TERRE HAUTE — The ideal climate for honeysuckle bushes is temperate, but they probably grow well in hell.
Sorry, my Bart Simpson side seizes my self-control at the mere mention of those heinous plants, commonly known as Asian bush honeysuckle. The scientific names of the varieties growing in Indiana are Lonicera maackii, Lonicera x bella, Lonicera morrowii, Lonicera tatarica and botanicalpain inthe rearus.
OK, the last one was a joke. Still, plant and wildlife experts aren’t calling these honeysuckles “insidious” for nothing.
They came to Indiana, and other states, from Japan and East Asia shortly after World War II. No doubt, they seduced Hoosier gardeners with their sweet-smelling tubular flowers and Ferrari-red berries. But, like gossip and communicable diseases, they spread. A half-century later, they’ve infiltrated parks, forests, prairies, wetlands, orchards, road sides, gardens and back yards.
Worst of all, it behaves like John Belushi’s character, “The Thing That Wouldn’t Leave,” on “Saturday Night Live.”
Instead of rummaging through the host’s refrigerator and making a few long-distance phone calls, the honeysuckles hog the nutrients, sunlight and water that native plants also need. The Lonicera grow fast, sending multiple “runners” — new plant starts — in every direction, and release a chemical that inhibits the growth of other plants. By elbowing out their botanical brethren, they also eliminate sources of food and canopy cover for birds, leaving them open to predators.

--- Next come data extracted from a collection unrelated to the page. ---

Each row of a before or after table is a point. The points were changed in one or more steps. Then noise was added and the rows were shuffled. The steps act on columns, c1 being the first. Name the steps. A step turns or swaps two columns, mirrors them in a line or flattens them onto one, adds a multiple of one to another, or multiplies or shifts one. Angles are multiples of 10 degrees, from the lower column toward the higher: turns from -170 to 170, lines from 10 to 170 but not 90. Use the fewest steps. Two steps may share a column if one is a turn and the other turns, adds or multiplies; they go together, in the order done. Otherwise the lowest column goes first.
In the rows, 128 means zero.

Before, 13 rows:
[[ 93 137 148]
 [ 97 116 133]
 [123 137 125]
 [115 135 110]
 [126 120 146]
 [132 122 119]
 [103 147 136]
 [ 88 153 150]
 [112 131 106]
 [ 91 125 140]
 [137 125  96]
 [114 124 127]
 [147 117 120]]
After:
[[ 33 117 131]
 [123 108 119]
 [186 126 141]
 [ 16 120 122]
 [ 80 143 141]
 [ 24 122 107]
 [115 135 127]
 [ 90 146 135]
 [  9 129  93]
 [141 129 139]
 [ 86 125 130]
 [ 54 137 109]
 [158 147 160]]
Steps: multiply c1 by 3; mirror c2 and c3 in the line at 160 degrees

Before (11 x 8):
[[158 154 125 106 131  95 146  86]
 [134 154 126 160 122 104  97  85]
 [110 127 136 132 125 106 161 130]
 [126 157 131 100 138  99  85  86]
 [158  68 134 185 110  93 146 249]
 [114 121 119 122 114  89  91 126]
 [147 105 145 109 110 146 134 121]
 [121 121 127 122 101 108 144  85]
 [125 149 181 133 131  95 146  95]
 [110 160 142 104  20  87  91 115]
 [122 168 109 118 124 133 104 120]]
After:
[[135 155 126 128 159 111 127 175]
 [122 167 109 127 152 130 127 142]
 [158  69 134 128 113 238 149  72]
 [125 149 181 128 110  89 128 133]
 [111 160 142 128 184 135 227 157]
 [110 127 135 128  97 138 137 138]
 [114 122 120 128 167 157 136 166]
 [127 158 131 128 169 114 111 176]
 [120 121 127 129 117 109 159 172]
 [159 154 126 129 110 118 128 182]
 [147 104 145 128 125 101 146 106]]
Steps: add 1 times c3 to c6; turn c6 and c8 by -130 degrees; multiply c4 by 0; mirror c5 and c7 in the line at 130 degrees

Before (9 x 12):
[[163 145  91 151 106 160  87  81 132 152 132 151]
 [156 163  84 102 109 118 152 110  64 159 126 150]
 [168 175 129 119 148 150 153 130 129 135 119 107]
 [  7 129  82 139 124 141 100  94 105 147 126 132]
 [132  68 123 103 115 119 112 123 131 167 117 148]
 [164 168  83 135  97 114 140 133 110 121 170 131]
 [161 159  96 121  87 128 121 133 138 167 132 137]
 [138 141  88 108 106 128 135 140 130 120 117 155]
 [134 135  88 132 102 150  90 148 123 108 117  58]]
After:
[[152 141 168 104 152 126 130 141 134 134 118 138]
 [154  66 144 110 125 155 120 122 131 101 119 131]
 [ 76 131 155  87 164 123 115  96 103 104 126  25]
 [124 134 170 197 150  99 113 149 123 135 117 110]
 [132 167 176 139 153 136 134 133 110 143 170 163]
 [162 163 167 115 159 153 138 112  61 106 126 155]
 [151 175 107 159 139 112 139 130 131 110 120 153]
 [146 157 181 125 134 145 124 133 137  96 134 159]
 [120 147 166 120 150 112 113  83 134  94 134 175]]
Steps: turn c1 and c4 by 70 degrees; turn c4 and c12 by 70 degrees; mirror c3 and c5 in the line at 120 degrees; turn c6 and c10 by -150 degrees; multiply c7 by 0.4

Environmentalists suspect that honeysuckle may even chase off honeybees, for cryin’ out loud.
This summer, Gov. Daniels signed a law creating a state Invasive Species Council to help battle a problem that costs Hoosiers millions of dollars annually to manage.
The unwanted influx of Asian bush honeysuckle at Dobbs Park in Terre Haute inspired TREES Inc. to conduct the second-annual campaign to remove it from the 105-acre nature preserve. The volunteers were scheduled to work there on Saturday. Other groups, such as the Audubon Society, college fraternities and sororities, and youth and school clubs have tugged, pulled, chopped and cut the stubborn honeysuckle at Dobbs.

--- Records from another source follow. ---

Each wall is flat, endless, passes through zero and stands at right angles to its row. A trip goes straight from one point to another. Which walls does it cross, in order?
In the rows, zero is written as 128.

Walls:
(1): [136 148 167]
(2): [205 135  86]
(3): [ 90  65 145]
Trips:
[128  75  73] to [217  51 160] => 1
[116 116 186] to [116 136 142] => none
[166 117 201] to [111 136 105] => 3, 1
[111 152 163] to [179 156 137] => 2
[115 125 177] to [112  89 126] => 1
[ 85 162 150] to [131  90 133] => 3, 1
[220  99 115] to [180 111 132] => 1

Walls:
(1): [127 181  83  63 152 109 184 142  94 139 147]
(2): [145 162 102 133 151  93 152 118 172 150 107]
(3): [ 59 169 141 128  54 124 144 197 159 141 155]
(4): [111  83  97 120 167 187 103  93 147 102 155]
(5): [176 135 106 112 106 131 135 117  95 172 127]
(6): [ 72 115 154 204  93 102 171 142 159 115 103]
Trips:
[185 152 111 127 115  95  84  75 148  95 107] to [139 125 135 171 192  79 184 121 104 135 151] => 1, 6, 5
[179 104  90 152 120 133  99  50 136 103  64] to [ 76 127 135 117 142 190 138  94 213 174  97] => 6, 5, 3
[126 143 133 128 147 135  98 145 114 182  69] to [143 168 121 102 144 139 136 124 107  87  95] => 1
[143  96 136  92 117 148 154 144 117 138  85] to [144 178 165 137 153 112 142  85  49 113 140] => none
[169  94 159 137 186 124 122 176 179 158 181] to [ 95 126 112 136 130 166  86 163  80  72 156] => 2, 3
[134 119  95 131 158  65 201 127 175 137 195] to [131 121 215  61 124 116 140 165 135 104  65] => 2, 1

Walls:
(1): [ 93 143 125 157 143  53 101 147 140 136 127 105 155  44  74  81  73 201
  61 158]
(2): [122 108  94  92 191 120 132 102 135 118 133 175 157 101  93 162 172  99
 171 180]
(3): [124 125 167 127 133 125 144 123  44 150 101 174  48 143 159 116 169 130
 135  73]
(4): [144  73  96  66  93 149 135 165  84 176 124 166 149  75 110 120 167 149
 175 109]
(5): [113 133  38  55 188 149 118 128 169 132 111 198  68 110 137 149  57 190
 108 174]
Trips:
[117  95 128 117 106  81 199 130 112 120 162  95  75 114 122  76 119  99
 116 119] to [ 91 153 103 178 109  98 113 150 103  41 204 158 164 137 153  96 129  97
 124 109] => 4, 3
[158 174 163  97  72 109  74 157 123 135  94  97  35 102 164  49 107 150
 194 158] to [127  33 132 145 149  88 124  96 148 108 116  80 147 103 146 125  63 155
 133 103] => 4, 3
[166 172 108 119 190 133 125 174 108  84 106 160 156 167  27 148 148  88
  70 113] to [115 147 160 145 145  82 110  85 163 105 161 146 107 146 103  92 104 179
  55 132] => 2
[172 132  53 149 203 172  97 198 122  77 143  99 115 115 109 129 201 163
  91 146] to [154 238 209 140 133 122 139 162 164 136 179 127 116 132  79  75  69 170
 197  77] => 4, 2, 5
[181  97 169 122 152 138 183 142 150 133 168 126  83 149  62  88 171  91
 141 126] to [166 137  76 129 157 192 124  95 148  91  96  73 138 198 158 132 196 167
 178 119] => 4, 3

Walls:
(1): [ 82  78 172 143 117 135 142 117 103 104  81 125 117 142 137 101 127 178
 132 143  69 157 123 135 158 101 194 172 122 122 179 148 199 199  75 154
 176 145 108  94 159  78  88  95  90 118  28 123]
(2): [ 87 196 143 104 185 144 174  89 133 172  69 172  85 154 169  85 152  83
 166  89  97 138 159 153 129 191 112 100  77 129  92 209 105 145 187 100
 166 171 149 127 146 148 141 197  80 144  96 127]
(3): [163 175 123 120 104 110  84 122 120 167 103 132 106 233 106 140  93  93
 130 141  85 173 101 120 144 148 121 115 161 149  76 168  85 181 144 131
  90 105 104 154 138 152 184 130  94 126 156 101]
(4): [172  85  99 151  76 142  86 107 132 147 111 141 109 160 129 124 101 107
 157 150  89 130  66 122 145 107 145 120 200 107 102 162 144  76 211 107
  73 191 129 101  79 135 101 154  75 147 119 163]
(5): [ 59 154 130  51 129 123 136 122 165 171 155 101 108  87 151 132  83 124
 112  88 100 192  66 126 104 142 111 153 167  98 164 138 161 152 118  98
  72 136 103 110 112  88 141 123 126 116 174 149]
(6): [201 166  97 115  67 116 134 103 140 107 180  73  61  71 172  98 129 113
 108 116  96 112 121 135  77 151 200 164 162 108 130 158 188 139  62 130
 156 139 129  60  65 117 101 177 141 123  97  97]
Trips:
[113 137  91 142  84  45  97 154 162 114 163  84 116 104 183 192 118  87
  94 123 127 126 140 134 202 181 105  97 102 171 164 128  32 122 144 224
 127 112 142 125 106 167 154 132  76  94 192  64] to [167  92 198 102 104 161 110  95 134 120 179  47  69 111 125 144 169 135
 144 109 103  44 145 164 171 122 134 143 135 132  81  51 114 125 126 163
 153 176 147 132 100 143 101 148  83 134 114 141] => 6, 4, 3, 1
[130 132 200 108 134 119 198 173  68 133 108 107 102 167 190 116 163 119
  83 112  74 115 103 106 131 125 134 142 176  86  78 214 135 133 101 131
  78  74 131 133 130 134  69  94 180 139 171 181] to [140  93  89 152  79 167  99 132  72 136 100 137 158  84 143 122  92 106
  80 154  77  95 150 187 168 119 139 146 200 149 105 146 162  79 174 137
  84  88  59 133 166 100 171 133 109 149 131 139] => 2, 6, 5
[115 198 103 179 117 106 133 121 119 198 130  73 149  80 150  68 119 111
 121  80 100 134 116 112 122 167  98  94 134 146 165 157  68 157  49 116
 130 175 197 131 144  81 119 109 142 132  79 158] to [ 64 120 118 116 171 126 141 157 132 109 119 147 155  51 129 145 149 124
 181 124 146 207 138 127 133 112 126  92 172  88 154 173  98 107 157 149
  85 144 184  91  59 190 131 115 162  83 140 153] => 1, 6, 4
[125 149 165 182 130  89 107 113 114 147 108 201 126 188  67 117 174  97
 100 137 191 101 150 141  80 157 112 108 186 153 129 107 157 130 107 117
 102 153 117 136 127 178 100 106 157 124 136 153] to [119 123 102  91 110 192  43 110   7 217 122  90  90 144 157 130  58 123
  96  99 159  78 157 125  87 136 157  95  66 154 104 138 129 172  75  77
 118 152  98 146  76 172 183  98  92 138 115 112] => 2, 4, 6, 5

Walls:
(1): [156 118 125 200 145  58  75 103 187 140 164 217 134 140 142 127  82  82
  94 148 148 121  82 176 129 107  95 137 173 134  90  98  84 166  43 126
 134  80 112 140 148 112 197 130  93  83 120 147]
(2): [167  84 115 100 134 105  80 142  94 123 115 130 130 188 132 111  74 135
 127  47 118 135 115 172  75 164 187 153 113 133 171  59 148 131 120 158
 141 115 138 126  77 105 126 137  86 155 113  94]
(3): [ 86 181 128 122  64 105  89 103 139 108 112 127 142  93 183 159 144 127
  89 190 113 172  53 135 135 128  86 133  90 132 162 127  92  97  83 134
 123 137 112 136 191 103  93 122 125 113 127 124]
(4): [161 143 114 119 147 139  87 115 141  75 183 136  98 105 152 139 135 110
 141 169 149 181 119 125 165 109 128 103 136 141  77 139  88  77 174  93
  97  95  96 161 129 149 141 156 133 169  94  91]
(5): [127 151 168  98 118 156 188 146 138 158 139  62 121 152 168 152 160  90
 120 142  67 149 132 129 153 107 118 140  84 133  97 144 134 149  84 114
  91 137 140 101 201 155  88 102 115 179 117 107]
(6): [154  86 134 156 120 109 137 124  97 153 164 165 116 122 164 136 109 102
  47 107  62 148 171  92 110 125 124  67 157 138 148 106 140 101 113 141
 136  95  59 124 142 187  80 106 137 162 180 122]
Trips:
[151 132 187 226 114 179 125 126 119 134  68  98 131 115 114 143  83 128
 162 113 148 115 105 126 145 119 160 179 115 156  81 111 132 168  96 105
 147 128 146 138 165 134  81 168  89 159 120 134] to [102 148 103 176 116 177 114  46 188 110 166 107 146 166 130 147 120 176
 105 178 202 146 156 123 152 119 134 154 171 120 179  87 189 130 121 136
 218 209 239 133 146 128  99 148 199 120 119 109] => 2, 3, 1, 5
[173  78 110 100 103 141 127 124 161 116 146  91 142 116 140 149 105 117
 115 131 136 112 148 147 166 208 140 149 143 104 115 124 120  91 107 176
 148 107  93 192 144 138 167 170 171 135  99 131] to [190 169 107 117 157 123 145 165 133 167 128 102 137 116  90 160 114  75
  78 170  63 149 129 166 148  75  75 166 101 137 111 153 148 144 145  88
 123 141 118 112 172 134 108 120 129 170 162 169] => 5, 3, 2
[161 102 166 153 140 133 109 146 138 101  78 114 108  62 107  92  87 185
 149  43 141 123 146 104 174  74 119 156 112 166  43 122 105  58  64 157
 126  65 194 121 135 136 148 105 152 120  72 141] to [134 133 146 111 141  77 103 147 102 111  48 144 155  89 146 202 158 142
 115 128 146 184 109 134 125 127  86  93 162 159 114 168  84 114  63 114
 133 125 145 138 162 111 101 141  88 126  89 116] => 2, 3, 5
[128 164 125 141 122 131 140 151 130 104 154 149 190 181 195 139  74 160
 126 144 148 108 182 174 147 133  98 152 124 167 128 112 126 132  67 104
 123 134 164 168 153 117 147 102 123 139 100 175] to [118 166 176 108  98 133 138 138  71 122 114   7 208 146 122  96 161  66
 138 120 191 184 133 160 145  53  51 180 121  93 140 164 130 116 124 117
 183 115 107  83 130 158 179 128 125 148 196  87] => 2, 1
[170 115 133 163  93 119 153 159 158 114 156 118  76 134 131 105  39 147
 145 124 166  82 121 147  92  90 134 143 156  72  83  84 129 146 100 130
 113  90 116 175 126 101 109  92 109  76 132  86] to [127 118 100  75 206 109 141 131 150 138 136 180 170 101 151 126 137 167
  87  87 102 130 179 100 114  86  85 136  80  80 130 100  97 104 139 129
 163 171 181  98 188  99 149 114 134  69 132 161] => 2, 3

“This is really an ongoing project,” Jane Creedon, director of the park’s Native American Museum, said Friday. “We could still be doing it [daily until] a year from now, and still not be done with it.”
I can relate to that.
A few years ago, my wife and I decided to get rid of the jungle-thick row of honeysuckles — dozens of them — bordering two sides of our property. It was the largest honeysuckle crop east of the Mississippi. (That’s an exaggeration, I think.) It seemed like a simple project. Fire up the chainsaw, cut, load, dispose, and voila — no more honeysuckles.
Three years later, we’d sawed and chopped enough bushes in our free time to qualify for loggers’ union cards. We’d endured poison ivy injections, and more scrapes and abrasions than a UFC fighter. Honeysuckle is unforgiving. When you try to reach under its canopy to cut at its base, its limbs whip back and smack you. Its wood is uneven and scratchy. The most effective way to get rid of it is to pull up its root crown and attack any remnants with herbicide, said Purdue University weed science professional Glenn Nice.
Otherwise, after superficial chopping and cutting, it just grows back.
“It’s very aggressive, and it bounces back very well,” Nice said. “It can re-colonize an area very well.”
More aptly, he added, “It becomes a real nasty kind of thicket.”
Nasty.
That’s exactly how I viewed honeysuckle after waging agricultural war on our row. Just when we’d healed more cuts and skin rashes than we ever cared to, and worn out our chainsaw, a neighbor — thankfully, and without having to be asked — finished the plants off. As I headed out to work one morning, this kind fellow — a farmer — was using his backhoe knocking down the last of the honeysuckle stumps and stray trees that had managed to survive amidst the bushes.
Nowadays, the honeysuckle-free air around our place couldn’t smell sweeter.